Design a quantitative assay for lactate dehydrogenase (LDH). This enxzyme catalzyes the following reaction:
Pyruvate + NADH + H⁺----------------> lactate + NAD⁺
NADH absorbs light at 340 nm, NAD⁺ does not. This enzyme is released from injured cardiac muscle cells, and thus high blood levels of LDH are indicative of a a myocardial infarction.
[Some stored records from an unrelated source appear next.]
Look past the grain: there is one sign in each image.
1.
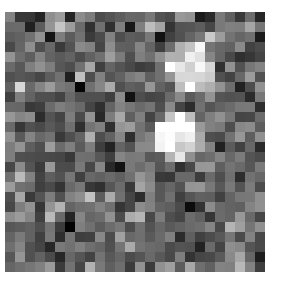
colon
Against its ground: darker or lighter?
lighter
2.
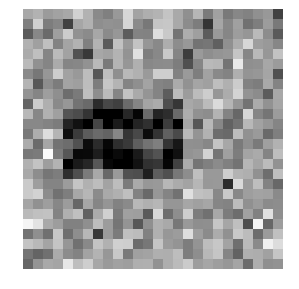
approximately sign
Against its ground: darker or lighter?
darker
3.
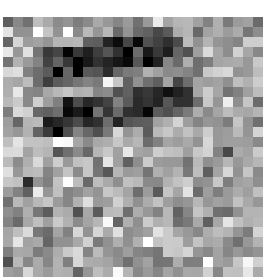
equals sign
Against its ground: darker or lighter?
darker
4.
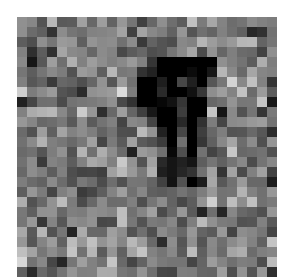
pilcrow
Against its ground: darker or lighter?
darker
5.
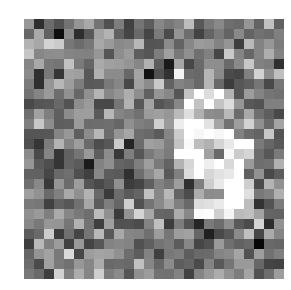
section sign
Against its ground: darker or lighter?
lighter
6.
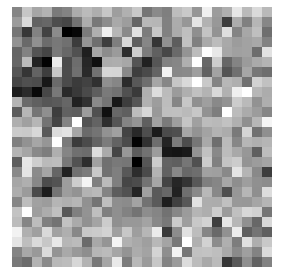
percent sign
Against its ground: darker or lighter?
darker
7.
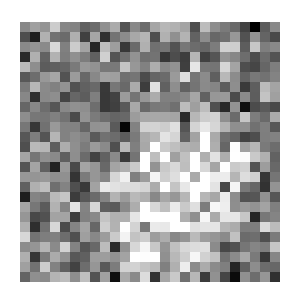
hash sign
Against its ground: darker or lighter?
lighter
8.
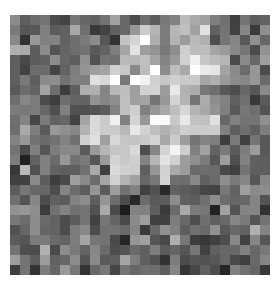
hash sign
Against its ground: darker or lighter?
lighter
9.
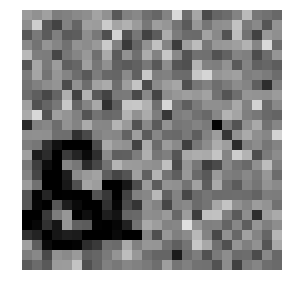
ampersand
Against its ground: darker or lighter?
darker
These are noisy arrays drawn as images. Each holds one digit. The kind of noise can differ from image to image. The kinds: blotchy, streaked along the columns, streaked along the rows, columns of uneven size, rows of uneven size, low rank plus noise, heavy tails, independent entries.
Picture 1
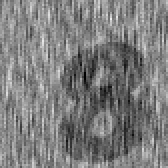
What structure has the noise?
streaked along the columns
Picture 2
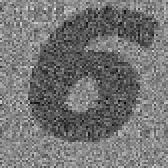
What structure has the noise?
low rank plus noise
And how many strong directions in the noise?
three or four
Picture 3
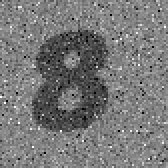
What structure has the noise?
heavy tails
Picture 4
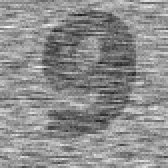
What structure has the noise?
streaked along the rows
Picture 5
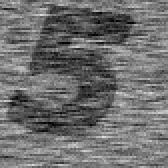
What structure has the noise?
streaked along the rows
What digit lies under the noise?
5
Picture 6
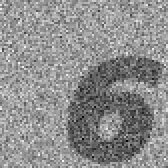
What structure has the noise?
independent entries
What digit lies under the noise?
6
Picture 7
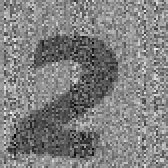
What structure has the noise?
columns of uneven size
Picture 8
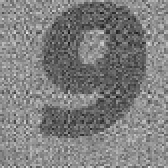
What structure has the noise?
low rank plus noise
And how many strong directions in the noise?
one
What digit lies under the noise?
9
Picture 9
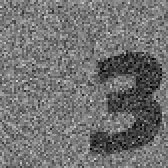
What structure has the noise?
independent entries
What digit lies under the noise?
3
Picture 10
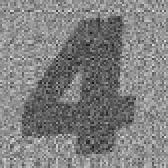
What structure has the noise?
low rank plus noise
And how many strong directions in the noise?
one
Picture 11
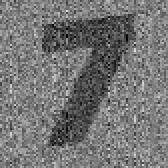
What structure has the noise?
columns of uneven size
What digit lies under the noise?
7
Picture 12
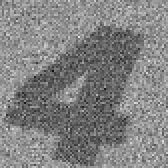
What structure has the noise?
low rank plus noise
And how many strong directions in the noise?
five to eight
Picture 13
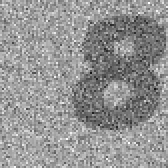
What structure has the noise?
independent entries
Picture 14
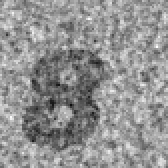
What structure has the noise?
blotchy
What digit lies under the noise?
8
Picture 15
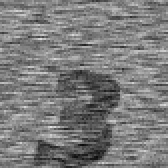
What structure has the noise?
streaked along the rows
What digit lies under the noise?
3
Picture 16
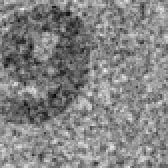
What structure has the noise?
blotchy

To design an assay to determine the amount of LDH present, you need to generate a standard curve. Plot something vs enzyme concentration. You will generate a straight line with y= mx +b. The y is your something values, the x is your enzyme concentrations, m is the slope and b is the y intercept. Then measure the "something" of your unknown and use the graph that you generated to determine the unknown enzyme concentration, using the equation of the line on your standard curve.

Now, what is the something? What is related to enzyme concentration? Is substrate concentration? Is Km? No. But, V_max is! More enzyme, more velocity! How can you be assured that the velocity of a reaction is the V_max? By measuring the velocity at a substrate concentration that is above the Km, you can be assured that the enzyme is saturated, and that the enzyme is at maximum velocity.

So, measure v_o at various enzyme concentrations, using a substrate concentration that is well above the Km. (First you will need to determine Km by measuring the initial velocity (v_o) at various substrate concentrations and plotting 1/v_o vs 1/[S].) Then make a standard curve of v_o vs [enzyme]. Next measure the v_o of the unknown, use the measured v_o and the equation of the line to calculate the unknown enzyme concentration.

How are you going to measure v_o? By determining the rate at which NADH disappears, you can measure the rate of the reaction. LDH converts NADH to NAD, NADH absorbs at 340nm, NAD does not. Measuring the 340nm absorbance decrease as a function of time will give the reaction rate.